Stored items
────

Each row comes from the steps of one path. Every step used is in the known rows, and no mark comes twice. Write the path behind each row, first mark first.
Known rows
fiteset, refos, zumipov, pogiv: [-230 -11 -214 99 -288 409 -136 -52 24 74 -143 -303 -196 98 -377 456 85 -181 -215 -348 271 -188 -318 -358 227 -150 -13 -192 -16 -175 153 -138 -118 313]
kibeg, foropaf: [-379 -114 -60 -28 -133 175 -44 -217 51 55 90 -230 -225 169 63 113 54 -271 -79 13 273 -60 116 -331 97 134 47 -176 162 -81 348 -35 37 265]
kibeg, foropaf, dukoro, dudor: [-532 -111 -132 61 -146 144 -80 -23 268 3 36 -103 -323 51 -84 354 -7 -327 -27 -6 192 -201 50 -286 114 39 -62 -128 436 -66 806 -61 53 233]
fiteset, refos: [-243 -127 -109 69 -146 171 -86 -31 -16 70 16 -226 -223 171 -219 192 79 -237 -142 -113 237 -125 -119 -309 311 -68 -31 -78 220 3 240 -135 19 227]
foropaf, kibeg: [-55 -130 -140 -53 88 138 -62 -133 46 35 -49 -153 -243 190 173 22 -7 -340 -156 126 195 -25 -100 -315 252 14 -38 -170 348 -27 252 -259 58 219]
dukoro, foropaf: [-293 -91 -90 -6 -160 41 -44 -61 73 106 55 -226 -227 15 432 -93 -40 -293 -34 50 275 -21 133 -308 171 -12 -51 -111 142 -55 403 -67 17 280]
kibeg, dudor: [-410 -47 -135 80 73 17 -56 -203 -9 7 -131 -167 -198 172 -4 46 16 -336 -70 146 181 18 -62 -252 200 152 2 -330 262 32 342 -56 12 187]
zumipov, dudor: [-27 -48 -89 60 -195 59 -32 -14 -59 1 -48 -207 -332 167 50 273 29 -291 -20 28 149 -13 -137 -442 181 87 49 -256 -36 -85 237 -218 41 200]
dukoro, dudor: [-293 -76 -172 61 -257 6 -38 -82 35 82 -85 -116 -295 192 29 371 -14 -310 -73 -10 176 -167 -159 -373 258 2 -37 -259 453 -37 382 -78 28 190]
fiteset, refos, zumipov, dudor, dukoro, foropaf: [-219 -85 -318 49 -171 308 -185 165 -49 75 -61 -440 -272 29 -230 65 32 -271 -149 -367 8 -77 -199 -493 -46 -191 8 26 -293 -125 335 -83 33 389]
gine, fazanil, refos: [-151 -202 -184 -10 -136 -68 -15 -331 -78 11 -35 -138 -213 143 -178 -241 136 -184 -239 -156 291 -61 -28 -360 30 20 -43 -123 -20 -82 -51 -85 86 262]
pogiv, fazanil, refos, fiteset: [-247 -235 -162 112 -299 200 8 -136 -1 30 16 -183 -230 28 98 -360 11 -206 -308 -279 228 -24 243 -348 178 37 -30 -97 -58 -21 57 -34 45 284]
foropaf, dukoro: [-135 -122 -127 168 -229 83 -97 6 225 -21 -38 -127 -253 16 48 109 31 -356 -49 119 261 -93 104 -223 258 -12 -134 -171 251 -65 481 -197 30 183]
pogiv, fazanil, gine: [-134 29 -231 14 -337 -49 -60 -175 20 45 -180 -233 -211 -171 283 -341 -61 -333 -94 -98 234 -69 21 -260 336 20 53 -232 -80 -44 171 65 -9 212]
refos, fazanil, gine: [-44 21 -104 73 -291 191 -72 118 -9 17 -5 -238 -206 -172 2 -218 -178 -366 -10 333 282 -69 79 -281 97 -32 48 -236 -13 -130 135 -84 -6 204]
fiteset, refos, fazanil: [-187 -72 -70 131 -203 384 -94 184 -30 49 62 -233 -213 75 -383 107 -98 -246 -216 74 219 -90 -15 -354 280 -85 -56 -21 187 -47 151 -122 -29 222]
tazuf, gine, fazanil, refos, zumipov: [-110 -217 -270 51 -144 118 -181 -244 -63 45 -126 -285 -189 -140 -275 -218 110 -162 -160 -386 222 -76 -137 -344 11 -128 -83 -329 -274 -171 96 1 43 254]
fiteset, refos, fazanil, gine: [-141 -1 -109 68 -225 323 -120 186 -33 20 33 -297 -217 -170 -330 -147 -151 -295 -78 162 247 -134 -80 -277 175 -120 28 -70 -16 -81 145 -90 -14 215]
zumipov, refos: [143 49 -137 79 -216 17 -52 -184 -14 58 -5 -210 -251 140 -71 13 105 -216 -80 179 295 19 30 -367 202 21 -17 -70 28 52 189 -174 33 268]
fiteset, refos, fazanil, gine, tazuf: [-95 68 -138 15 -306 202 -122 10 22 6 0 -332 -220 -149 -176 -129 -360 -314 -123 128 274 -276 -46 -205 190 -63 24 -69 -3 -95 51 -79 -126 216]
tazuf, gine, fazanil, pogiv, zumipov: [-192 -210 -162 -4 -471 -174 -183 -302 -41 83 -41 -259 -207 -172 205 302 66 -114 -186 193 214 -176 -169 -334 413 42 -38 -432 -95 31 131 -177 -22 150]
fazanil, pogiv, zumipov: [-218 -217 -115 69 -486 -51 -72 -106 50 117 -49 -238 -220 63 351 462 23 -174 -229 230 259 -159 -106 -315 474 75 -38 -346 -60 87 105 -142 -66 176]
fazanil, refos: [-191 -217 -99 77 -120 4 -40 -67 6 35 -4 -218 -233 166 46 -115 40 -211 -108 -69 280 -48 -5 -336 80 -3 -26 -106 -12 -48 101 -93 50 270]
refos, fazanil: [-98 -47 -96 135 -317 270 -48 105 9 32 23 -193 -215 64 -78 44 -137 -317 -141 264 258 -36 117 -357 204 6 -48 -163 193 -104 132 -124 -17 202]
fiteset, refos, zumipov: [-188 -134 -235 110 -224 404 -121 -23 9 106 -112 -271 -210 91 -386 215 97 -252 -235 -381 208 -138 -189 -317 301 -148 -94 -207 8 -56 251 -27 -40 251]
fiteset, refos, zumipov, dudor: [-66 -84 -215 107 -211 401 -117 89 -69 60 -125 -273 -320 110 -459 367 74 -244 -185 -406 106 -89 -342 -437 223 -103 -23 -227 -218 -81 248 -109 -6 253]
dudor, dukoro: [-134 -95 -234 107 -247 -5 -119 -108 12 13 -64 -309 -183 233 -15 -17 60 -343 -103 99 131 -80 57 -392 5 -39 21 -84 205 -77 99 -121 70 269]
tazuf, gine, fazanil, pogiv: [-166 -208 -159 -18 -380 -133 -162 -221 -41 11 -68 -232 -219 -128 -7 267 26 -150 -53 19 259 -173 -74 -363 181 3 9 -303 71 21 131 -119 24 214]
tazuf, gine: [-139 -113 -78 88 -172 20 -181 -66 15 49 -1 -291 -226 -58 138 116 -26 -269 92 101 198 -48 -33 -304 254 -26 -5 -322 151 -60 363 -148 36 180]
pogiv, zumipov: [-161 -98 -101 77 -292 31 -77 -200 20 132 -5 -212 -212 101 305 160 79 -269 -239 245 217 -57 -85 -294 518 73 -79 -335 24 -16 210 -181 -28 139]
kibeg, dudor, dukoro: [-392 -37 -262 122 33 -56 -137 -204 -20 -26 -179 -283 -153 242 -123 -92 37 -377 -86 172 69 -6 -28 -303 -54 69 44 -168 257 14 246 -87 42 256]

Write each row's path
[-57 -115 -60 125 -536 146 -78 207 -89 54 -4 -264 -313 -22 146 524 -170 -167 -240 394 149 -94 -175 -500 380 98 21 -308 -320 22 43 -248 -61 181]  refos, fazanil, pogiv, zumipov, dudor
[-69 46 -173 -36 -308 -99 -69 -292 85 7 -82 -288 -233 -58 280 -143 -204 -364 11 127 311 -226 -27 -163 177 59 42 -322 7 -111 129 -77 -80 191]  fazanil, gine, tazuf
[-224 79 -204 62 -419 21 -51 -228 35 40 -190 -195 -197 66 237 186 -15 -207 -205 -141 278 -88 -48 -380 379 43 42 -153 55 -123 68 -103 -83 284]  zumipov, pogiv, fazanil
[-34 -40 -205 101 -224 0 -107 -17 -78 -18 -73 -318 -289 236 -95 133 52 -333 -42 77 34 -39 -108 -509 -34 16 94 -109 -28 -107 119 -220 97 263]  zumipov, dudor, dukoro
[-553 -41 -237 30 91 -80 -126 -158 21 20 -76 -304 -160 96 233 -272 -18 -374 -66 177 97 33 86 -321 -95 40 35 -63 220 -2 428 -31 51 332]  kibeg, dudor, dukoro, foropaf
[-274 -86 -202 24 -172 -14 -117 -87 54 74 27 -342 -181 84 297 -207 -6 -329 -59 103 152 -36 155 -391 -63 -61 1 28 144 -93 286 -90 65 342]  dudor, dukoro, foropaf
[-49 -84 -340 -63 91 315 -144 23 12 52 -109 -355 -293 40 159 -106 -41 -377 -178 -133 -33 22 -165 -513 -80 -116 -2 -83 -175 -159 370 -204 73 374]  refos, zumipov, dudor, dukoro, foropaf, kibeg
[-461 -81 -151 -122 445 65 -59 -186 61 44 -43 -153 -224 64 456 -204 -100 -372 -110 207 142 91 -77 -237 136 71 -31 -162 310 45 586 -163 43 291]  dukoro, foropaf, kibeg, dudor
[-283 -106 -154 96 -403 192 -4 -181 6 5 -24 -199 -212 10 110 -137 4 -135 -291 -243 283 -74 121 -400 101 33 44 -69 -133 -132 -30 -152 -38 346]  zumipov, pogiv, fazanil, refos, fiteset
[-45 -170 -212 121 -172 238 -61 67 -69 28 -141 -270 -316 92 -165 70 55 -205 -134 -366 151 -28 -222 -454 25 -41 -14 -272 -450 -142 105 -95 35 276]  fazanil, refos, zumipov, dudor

────

Could you set down, word for word, only the lines above from the line with "fazanil, pogiv, zumipov: [-218" to the line with "refos, fazanil: [-98", including both?

fazanil, pogiv, zumipov: [-218 -217 -115 69 -486 -51 -72 -106 50 117 -49 -238 -220 63 351 462 23 -174 -229 230 259 -159 -106 -315 474 75 -38 -346 -60 87 105 -142 -66 176]
fazanil, refos: [-191 -217 -99 77 -120 4 -40 -67 6 35 -4 -218 -233 166 46 -115 40 -211 -108 -69 280 -48 -5 -336 80 -3 -26 -106 -12 -48 101 -93 50 270]
refos, fazanil: [-98 -47 -96 135 -317 270 -48 105 9 32 23 -193 -215 64 -78 44 -137 -317 -141 264 258 -36 117 -357 204 6 -48 -163 193 -104 132 -124 -17 202]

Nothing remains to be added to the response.